I did what any strung out junkie would do when he's landed with a large amount of crack to somehow get rid of. I decided that I'd sell some, and fucking take the rest myself. I'm not thinking about how I'm going to get away with it right now. I'm too high to really give a flying fuck, to be honest. I'm running around the apartment, cleaning stuff, feeling all bubbly and happy and no one to share it with. Kyle's at work in that diner place. Leaves me plenty of time to enjoy myself and come down, right?
Rayn and me went to that deal, but he'd ended up causing a fight. He got pissed at me later on, ‘cause he'd pulled out a gun and threatened to shoot them. He's spent too long with Cancer. Cancer wouldn't have even bothered threatening them, so I guess it's something, but y'know. Still, I guess it explains the look he gave me before when I said I haven't sunk that low. Anyways, he said he had to go out of town to let things settle and landed me with his crack. He told me to sell it on and give him back the money. Yeah, wasn't too happy with that.
It's kinda weird to think of Rayn carrying a gun around and threatening to blow someone's brains out. He just doesn't seem the type. He's like one of those annoying skater kids that's just happy all the time.
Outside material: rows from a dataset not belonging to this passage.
Each row below holds a small network's activations on one record, seen along a few directions.
After each row come some of the record's fields: MOT, ROZUM, KIKIS, SUVI, SUZU.
A field that a record lacks is left out.
The largest differences between rows may come from other fields.
[ 33.4  28.6 -13.0  59.0 -36.4   3.7  -7.0 -31.1  13.9  40.4  33.8  -2.7
  29.7  52.5 -31.7 -42.4 -26.7 -11.7  24.5  -7.7  18.6   3.3 -51.8   8.0] | <MOT:fiv ROZUM:lagu KIKIS:vonem SUVI:kitu SUZU:zuvig>
[-12.9 -19.8  16.5 -19.0   3.5  14.1   5.5  11.7   1.3  36.0 -26.6  -8.3
  14.6   6.4   7.5   7.5 -22.6 -26.7  -5.2  -5.7  14.1 -20.7 -26.0  -3.1] | <MOT:ludor ROZUM:val KIKIS:ber SUVI:tafo SUZU:lumu>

But I s'pose the drugs changed him underneath all that.
I say that like it's not changed me at all. They didn't bring on my other...issues, but they certainly made them worse.
Fuck, I really need to be with someone. First person I think of is Rayn, ‘cause he won't be an ass about me getting high. Only he's pissed at me. Kyle? I mean, maybe if all I do is sit there, he won't notice too much, ‘cause he'll be busy.
Like a slick movie transition, the next thing I know is I'm sat in the car outside the diner, looking inside. I've seen pervy guy molesting people as usual, but he seems to be focussing on one person in particular: my boyfriend. I watch through the window as he goes as far as pulling Kyle onto his lap. I can't see what his hands are doing, but judging by the way he's kissing Kyle's neck, it can't be anything I'd be happy with.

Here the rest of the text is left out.